Critique de livre : « Mozart en mouvement », de Patrick Mackie
Mozart était-il vraiment si soucieux de refléter les diverses visions de la vie qui traversaient son époque ? Mon intuition est qu’il était beaucoup plus instinctif. Mackie offre un soutien alléchant pour sa prise. Dans quelques lettres révélatrices de Paris, où Mozart, alors âgé de 22 ans, cherchait des possibilités de carrière, il a fait part de ses frustrations face à la culture parisienne à son père, l’imposant Léopold, qui était confiné à Salzbourg. Dans l’un, écrit Mackie, Mozart « imagine écrire un opéra qui apprendra enfin aux Français à l’apprécier, et décrit le » véritable feu « que la pensée inspire et comment ses » mains et ses pieds tremblent d’impatience « . Au lieu de cela, Mozart a canalisé son ambition et sa colère contrecarrées dans une composition révolutionnaire, la sombre et turbulente Sonate pour piano en la mineur, une œuvre qui, alors que Mackie entend la musique, «se remplit de ces émotions et pulsions livides, et se charge de leur donner un sens aussi. ”
C’est à travers des descriptions détaillées, longues et étendues de la musique de Mozart que Mackie transmet ses idées et structure le livre. Il s’attaque à un nombre considérable d’œuvres, des opéras révolutionnaires aux pièces pour piano trompeusement plaisantes. Même quand il essaie trop fort, taquinant sans vergogne les associations et les sous-textes dans la musique, je me suis retrouvé à participer à l’aventure. À son meilleur, son écriture est fraîche et imaginative, montrant un sentiment pour le caractère musical et le récit dramatique d’une pièce. La grande messe en ut mineur de Mozart, écrit-il, « combine une monumentalité déferlante avec un vertige athlétique », ajoutant : « Elle a l’impression d’une église dont les traits lèvent le regard si haut que l’architecture se confond avec le vertige.

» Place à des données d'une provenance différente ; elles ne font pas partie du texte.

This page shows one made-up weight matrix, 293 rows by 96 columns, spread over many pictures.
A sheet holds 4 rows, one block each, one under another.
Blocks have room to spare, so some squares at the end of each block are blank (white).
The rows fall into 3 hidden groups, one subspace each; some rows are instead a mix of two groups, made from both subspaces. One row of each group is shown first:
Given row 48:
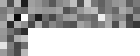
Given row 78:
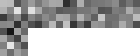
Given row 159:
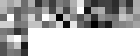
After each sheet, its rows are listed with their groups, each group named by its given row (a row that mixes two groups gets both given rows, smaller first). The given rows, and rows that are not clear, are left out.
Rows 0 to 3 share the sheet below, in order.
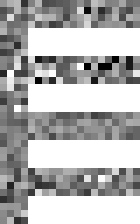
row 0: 159
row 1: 159
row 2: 48
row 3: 159
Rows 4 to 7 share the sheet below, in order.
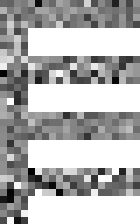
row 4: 159
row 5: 78
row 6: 78 and 159
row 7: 159
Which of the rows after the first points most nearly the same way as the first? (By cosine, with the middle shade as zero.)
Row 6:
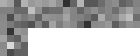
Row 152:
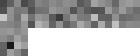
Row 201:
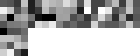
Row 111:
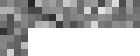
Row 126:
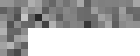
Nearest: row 126
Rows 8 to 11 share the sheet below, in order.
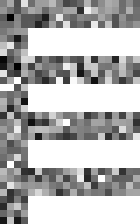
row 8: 78 and 159
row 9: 78 and 159
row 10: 48
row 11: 159
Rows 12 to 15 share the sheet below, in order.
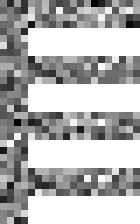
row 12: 48
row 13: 159
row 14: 78
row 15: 159
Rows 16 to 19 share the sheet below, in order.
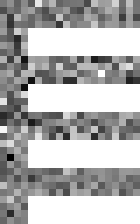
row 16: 159
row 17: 48
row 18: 78
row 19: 78
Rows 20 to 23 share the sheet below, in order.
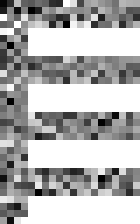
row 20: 78
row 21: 78
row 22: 159
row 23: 159
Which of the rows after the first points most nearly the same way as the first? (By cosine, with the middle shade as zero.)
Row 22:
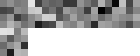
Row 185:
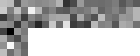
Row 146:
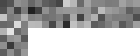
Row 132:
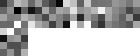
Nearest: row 185
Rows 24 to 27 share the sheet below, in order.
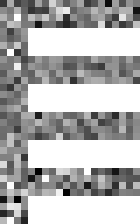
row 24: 48
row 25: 78 and 159
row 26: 159
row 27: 159
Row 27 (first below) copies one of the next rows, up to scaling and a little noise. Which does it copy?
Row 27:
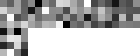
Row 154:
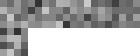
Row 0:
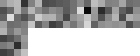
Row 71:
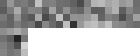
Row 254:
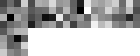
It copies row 154
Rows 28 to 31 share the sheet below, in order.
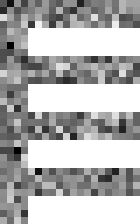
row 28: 48 and 78
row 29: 48
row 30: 159
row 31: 159
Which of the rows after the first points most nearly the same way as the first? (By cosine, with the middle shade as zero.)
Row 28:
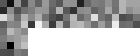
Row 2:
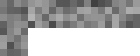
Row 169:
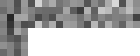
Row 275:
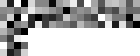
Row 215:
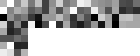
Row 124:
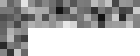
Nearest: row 2
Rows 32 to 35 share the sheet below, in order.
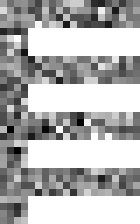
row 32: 159
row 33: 159
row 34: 159
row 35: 159
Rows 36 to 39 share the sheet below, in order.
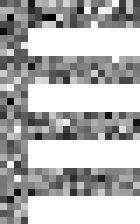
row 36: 159
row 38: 48
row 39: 78
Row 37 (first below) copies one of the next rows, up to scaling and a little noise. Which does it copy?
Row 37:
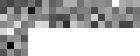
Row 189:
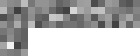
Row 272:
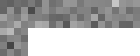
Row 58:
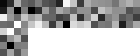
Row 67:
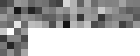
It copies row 272
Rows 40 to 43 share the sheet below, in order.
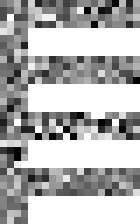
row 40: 159
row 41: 48
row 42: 159
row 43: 48
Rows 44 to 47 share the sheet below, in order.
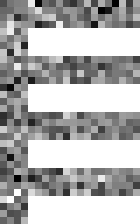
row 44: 159
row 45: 78
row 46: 78
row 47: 78
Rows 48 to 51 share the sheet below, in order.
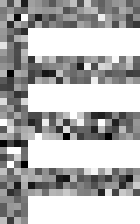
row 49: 159
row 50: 159
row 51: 48
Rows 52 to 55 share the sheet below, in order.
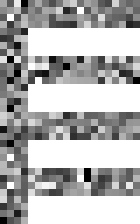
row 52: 48 and 159
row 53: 48
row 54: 78
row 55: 159
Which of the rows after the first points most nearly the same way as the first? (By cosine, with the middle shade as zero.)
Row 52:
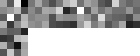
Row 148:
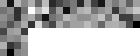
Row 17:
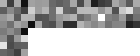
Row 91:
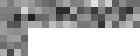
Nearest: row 17
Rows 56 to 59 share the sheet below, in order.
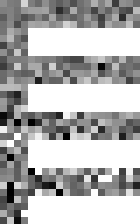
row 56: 48
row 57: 159
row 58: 78
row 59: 159
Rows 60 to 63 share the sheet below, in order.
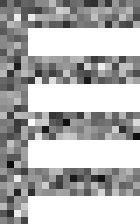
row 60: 48
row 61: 159
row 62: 48
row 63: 78
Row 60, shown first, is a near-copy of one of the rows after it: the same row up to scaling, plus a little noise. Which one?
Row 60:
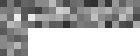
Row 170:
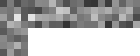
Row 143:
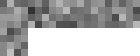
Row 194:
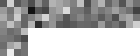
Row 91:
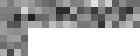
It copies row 170
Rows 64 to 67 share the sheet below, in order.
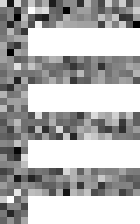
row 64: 48
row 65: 78
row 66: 159
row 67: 78
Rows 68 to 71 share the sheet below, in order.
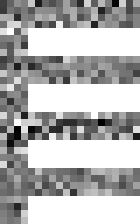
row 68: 78 and 159
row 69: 78
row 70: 48 and 78
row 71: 159
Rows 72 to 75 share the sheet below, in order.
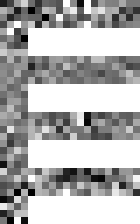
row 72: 78 and 159
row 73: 48
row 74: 159
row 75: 48 and 78
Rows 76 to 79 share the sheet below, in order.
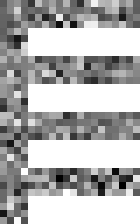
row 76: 159
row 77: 159
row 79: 48
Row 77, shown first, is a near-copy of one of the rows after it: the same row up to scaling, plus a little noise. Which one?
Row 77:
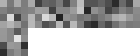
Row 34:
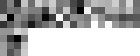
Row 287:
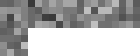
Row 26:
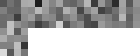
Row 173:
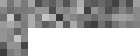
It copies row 173
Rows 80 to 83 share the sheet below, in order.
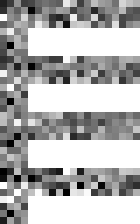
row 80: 78
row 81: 78
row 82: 78
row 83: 78
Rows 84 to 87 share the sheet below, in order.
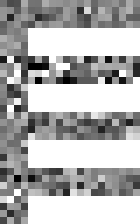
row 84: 159
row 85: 48
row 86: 48
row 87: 78
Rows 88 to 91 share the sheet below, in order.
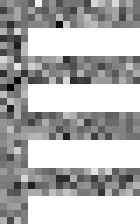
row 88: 159
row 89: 78
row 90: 78 and 159
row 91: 48
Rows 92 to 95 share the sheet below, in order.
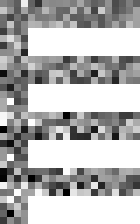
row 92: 48 and 159
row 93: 78
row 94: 78
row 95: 78
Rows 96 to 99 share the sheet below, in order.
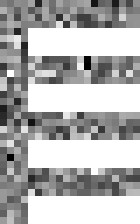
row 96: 159
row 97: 159
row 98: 78
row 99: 48
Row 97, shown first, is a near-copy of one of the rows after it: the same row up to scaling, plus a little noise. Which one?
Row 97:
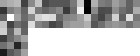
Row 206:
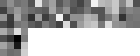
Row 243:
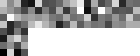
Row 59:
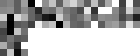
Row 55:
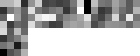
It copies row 55
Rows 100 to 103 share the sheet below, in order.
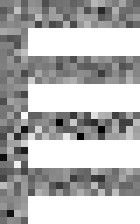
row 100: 159
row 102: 48
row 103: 78
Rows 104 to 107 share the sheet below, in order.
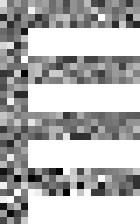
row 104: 48 and 78
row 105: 48 and 78
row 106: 78
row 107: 78
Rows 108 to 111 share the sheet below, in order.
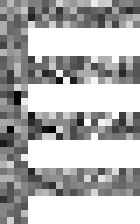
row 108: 48
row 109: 159
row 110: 159
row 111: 159
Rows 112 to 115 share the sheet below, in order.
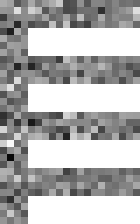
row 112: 78
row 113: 78
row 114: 78
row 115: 78
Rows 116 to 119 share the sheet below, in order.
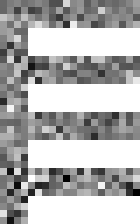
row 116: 78 and 159
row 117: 48
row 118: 159
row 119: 48
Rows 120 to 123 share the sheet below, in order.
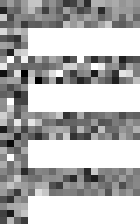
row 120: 159
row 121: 48 and 78
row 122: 78
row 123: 78 and 159
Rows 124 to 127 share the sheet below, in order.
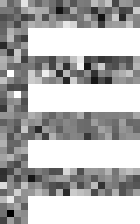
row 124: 48
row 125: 159
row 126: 48 and 159
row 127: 78
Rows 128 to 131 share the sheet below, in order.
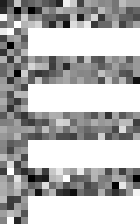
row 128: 78
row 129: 48
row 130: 48
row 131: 48
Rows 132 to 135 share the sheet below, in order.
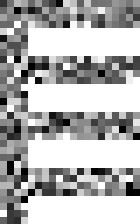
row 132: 78
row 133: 48
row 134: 48
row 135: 48
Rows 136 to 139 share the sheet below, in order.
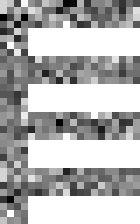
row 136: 48 and 78
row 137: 159
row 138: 48
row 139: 78
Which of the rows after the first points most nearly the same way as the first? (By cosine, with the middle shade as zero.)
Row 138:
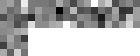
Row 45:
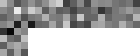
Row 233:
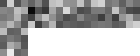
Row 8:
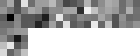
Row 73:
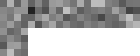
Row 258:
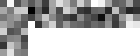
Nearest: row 258
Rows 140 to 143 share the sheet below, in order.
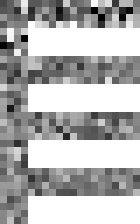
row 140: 48 and 78
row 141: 48 and 159
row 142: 159
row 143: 48
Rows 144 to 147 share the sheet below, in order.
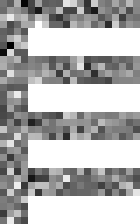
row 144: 78 and 159
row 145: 159
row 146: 78
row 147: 48
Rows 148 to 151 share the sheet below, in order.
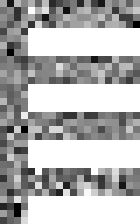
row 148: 48
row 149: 48
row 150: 48 and 78
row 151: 159
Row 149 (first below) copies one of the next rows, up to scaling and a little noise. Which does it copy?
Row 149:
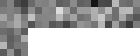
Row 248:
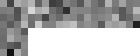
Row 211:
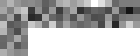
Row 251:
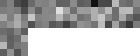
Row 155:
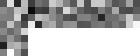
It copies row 251
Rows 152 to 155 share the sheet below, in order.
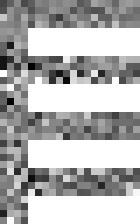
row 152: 78
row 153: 78
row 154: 159
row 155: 48
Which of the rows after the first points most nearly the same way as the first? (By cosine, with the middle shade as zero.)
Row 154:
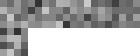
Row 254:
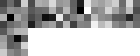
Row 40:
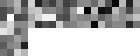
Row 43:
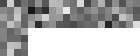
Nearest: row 40
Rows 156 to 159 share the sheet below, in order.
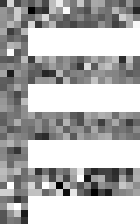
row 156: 48
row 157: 159
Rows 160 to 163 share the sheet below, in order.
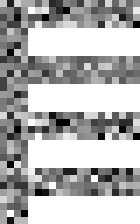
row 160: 48
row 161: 48 and 159
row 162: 48
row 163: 78 and 159
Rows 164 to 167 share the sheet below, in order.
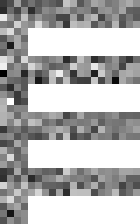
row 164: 78
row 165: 78
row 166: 78
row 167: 78
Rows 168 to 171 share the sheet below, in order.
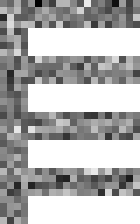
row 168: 159
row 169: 159
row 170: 48
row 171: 48
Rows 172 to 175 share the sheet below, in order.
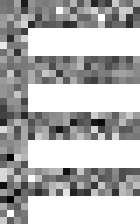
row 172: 48
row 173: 159
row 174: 78
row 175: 78
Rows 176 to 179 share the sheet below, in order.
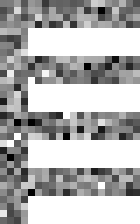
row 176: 159
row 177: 48 and 159
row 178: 78
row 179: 48
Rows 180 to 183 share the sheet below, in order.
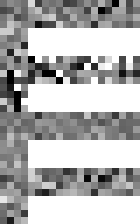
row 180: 159
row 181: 159
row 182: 159
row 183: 159
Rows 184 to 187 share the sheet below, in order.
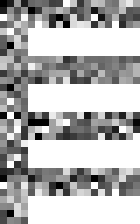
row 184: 78
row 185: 78
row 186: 48
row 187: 78
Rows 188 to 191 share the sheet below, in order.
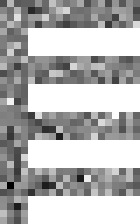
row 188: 48
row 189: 78
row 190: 159
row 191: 159
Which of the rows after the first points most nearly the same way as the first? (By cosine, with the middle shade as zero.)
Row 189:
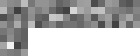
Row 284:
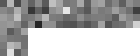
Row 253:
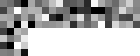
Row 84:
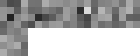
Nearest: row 84
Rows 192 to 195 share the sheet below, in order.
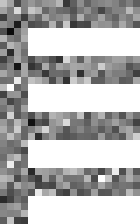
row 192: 78
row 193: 78
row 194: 48
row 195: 159
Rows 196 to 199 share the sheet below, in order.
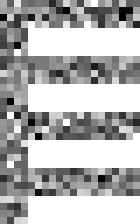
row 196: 48 and 159
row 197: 78
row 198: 48
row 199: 159
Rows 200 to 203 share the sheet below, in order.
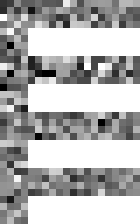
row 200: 78
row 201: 159
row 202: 159
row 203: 48 and 78
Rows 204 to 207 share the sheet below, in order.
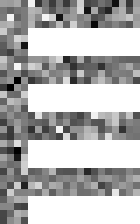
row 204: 159
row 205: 78
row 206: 159
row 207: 48
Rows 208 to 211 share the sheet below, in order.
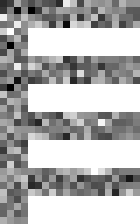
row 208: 78
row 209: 78
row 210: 78 and 159
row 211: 48
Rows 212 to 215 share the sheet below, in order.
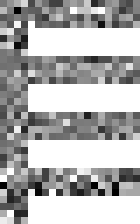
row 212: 78
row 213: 48
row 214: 48
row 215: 48 and 78
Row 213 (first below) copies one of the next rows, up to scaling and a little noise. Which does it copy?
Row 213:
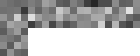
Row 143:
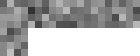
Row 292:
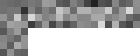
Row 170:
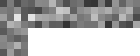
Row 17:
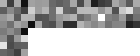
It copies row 292
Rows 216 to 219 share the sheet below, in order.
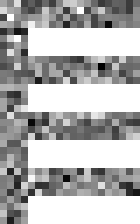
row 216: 159
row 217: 159
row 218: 48
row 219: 48
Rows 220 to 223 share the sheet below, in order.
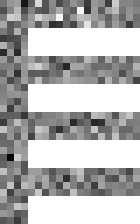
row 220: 48 and 159
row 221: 48
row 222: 78
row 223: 48 and 159
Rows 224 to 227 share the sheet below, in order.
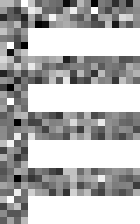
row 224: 78 and 159
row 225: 78
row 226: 78
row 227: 78
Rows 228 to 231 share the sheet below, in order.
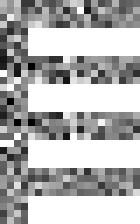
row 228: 159
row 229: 78
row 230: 78
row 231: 48
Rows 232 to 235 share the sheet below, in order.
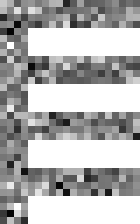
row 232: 78
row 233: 48
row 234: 48
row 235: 78 and 159
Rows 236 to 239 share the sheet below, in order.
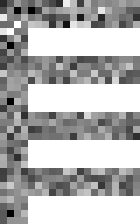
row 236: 78
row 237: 48 and 78
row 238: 48 and 159
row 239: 78 and 159
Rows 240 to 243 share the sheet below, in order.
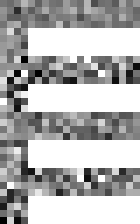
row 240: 78 and 159
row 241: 48
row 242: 159
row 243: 159
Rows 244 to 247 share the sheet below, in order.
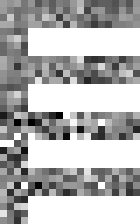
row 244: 159
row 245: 159
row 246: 78
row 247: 48
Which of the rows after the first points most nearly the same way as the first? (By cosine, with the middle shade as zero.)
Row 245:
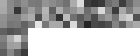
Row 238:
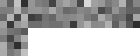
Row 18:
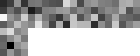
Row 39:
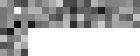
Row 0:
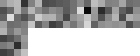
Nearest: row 18
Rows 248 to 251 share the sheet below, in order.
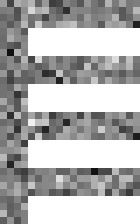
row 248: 48
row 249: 159
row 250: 48
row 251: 48
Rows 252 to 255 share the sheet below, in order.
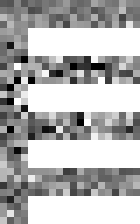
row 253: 78
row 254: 159
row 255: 78
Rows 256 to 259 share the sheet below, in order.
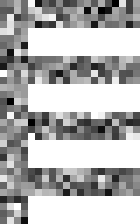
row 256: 159
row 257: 78
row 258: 48
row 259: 159
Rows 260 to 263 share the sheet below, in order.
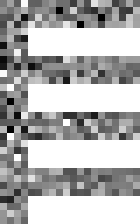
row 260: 48
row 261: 78
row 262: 48 and 159
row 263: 78
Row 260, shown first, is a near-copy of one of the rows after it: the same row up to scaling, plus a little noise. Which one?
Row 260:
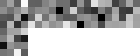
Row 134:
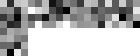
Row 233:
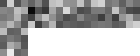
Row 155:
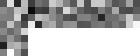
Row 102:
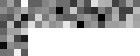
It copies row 102
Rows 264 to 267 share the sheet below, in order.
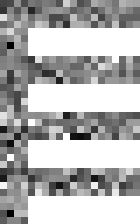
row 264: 78
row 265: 159
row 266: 78
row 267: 78
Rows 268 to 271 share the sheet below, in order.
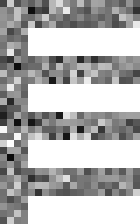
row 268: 48
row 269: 48 and 78
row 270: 78
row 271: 48
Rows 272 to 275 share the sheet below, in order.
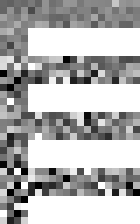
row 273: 78
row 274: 159
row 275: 48
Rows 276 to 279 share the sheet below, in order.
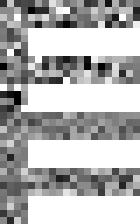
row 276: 48
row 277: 159
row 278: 78
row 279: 48
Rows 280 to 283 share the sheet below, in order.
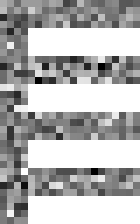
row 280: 78
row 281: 159
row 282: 159
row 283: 48 and 78
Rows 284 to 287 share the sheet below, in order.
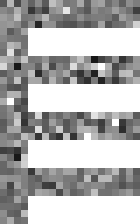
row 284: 48
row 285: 78 and 159
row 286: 159
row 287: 159
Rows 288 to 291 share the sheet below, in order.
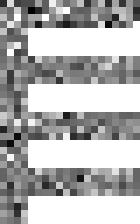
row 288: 48
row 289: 159
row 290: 78
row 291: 159
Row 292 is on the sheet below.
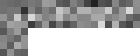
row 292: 48

Tout au long du texte, il se plie dans des lectures astucieuses de Kant, Diderot et Goethe, ainsi que des récits acérés de la politique tendue de la cour de l’empereur autrichien Joseph II à Vienne, où Mozart a vécu sa dernière décennie (mourant en 1791 à 35 ans). Mais les descriptions musicales sont centrales.
Présentant la séduisante Sinfonia Concertante en mi bémol de Mozart pour violon, alto et orchestre, Mackie note que lorsque le vieil ami vénéré du compositeur, Haydn, était à Vienne, ils passaient des soirées informelles à jouer des quatuors à cordes avec des collègues, et Mozart réclamait généralement la partie d’alto. Dès le début, ce concerto non conventionnel « incline sa méditation sur les deux instruments vers le partenaire le plus humble et immersif », écrit Mackie. Allant plus loin, il affirme que la partie d’alto « finit par réinterpréter ce que la musique soliste est censée être ». Loin de s’élever au-dessus de l’orchestre comme les violons solos ont tendance à le faire, les couleurs de l’alto « scintillent ou éblouissent ou nagent directement au cœur du son », suggère Mackie ; c’est « comme regarder la lumière du soleil se frayer un chemin à travers de riches nuages ».
Bien qu’évitant un récit chronologique, Mackie offre des portraits perspicaces des intimes, des collègues et des concurrents de Mozart. Constanze, sa femme, s’est montrée « ingénieuse et bouillante et magnifiquement solide » au cours de leur décennie ensemble, écrit-il. Il est particulièrement perspicace à propos de Léopold, compositeur, violoniste et pédagogue de violon renommé qui a occupé une série de postes musicaux à la cour de l’archevêque de Salzbourg dont, en vérité, il s’est senti contraint. Les histoires de Léopold et de sa femme, Anna Maria, emmenant le très jeune Wolfgang et sa sœur aînée précocement douée, Maria Anna, dans des tournées ardues en Europe pour présenter les prodiges sont souvent racontées. En regardant plus profondément, Mackie demande avec audace : « Léopold était-il passionnément dévoué au développement du talent de son fils ou imprudemment déterminé à en exploiter chaque jus ? Pour Mozart, qui n’a jamais cessé d’essayer d’être un bon fils, le problème est venu de la vision limitée de son père. « Leopold voulait que son fils soit le meilleur compositeur pour faire le genre de choses que tout le monde faisait », écrit Mackie.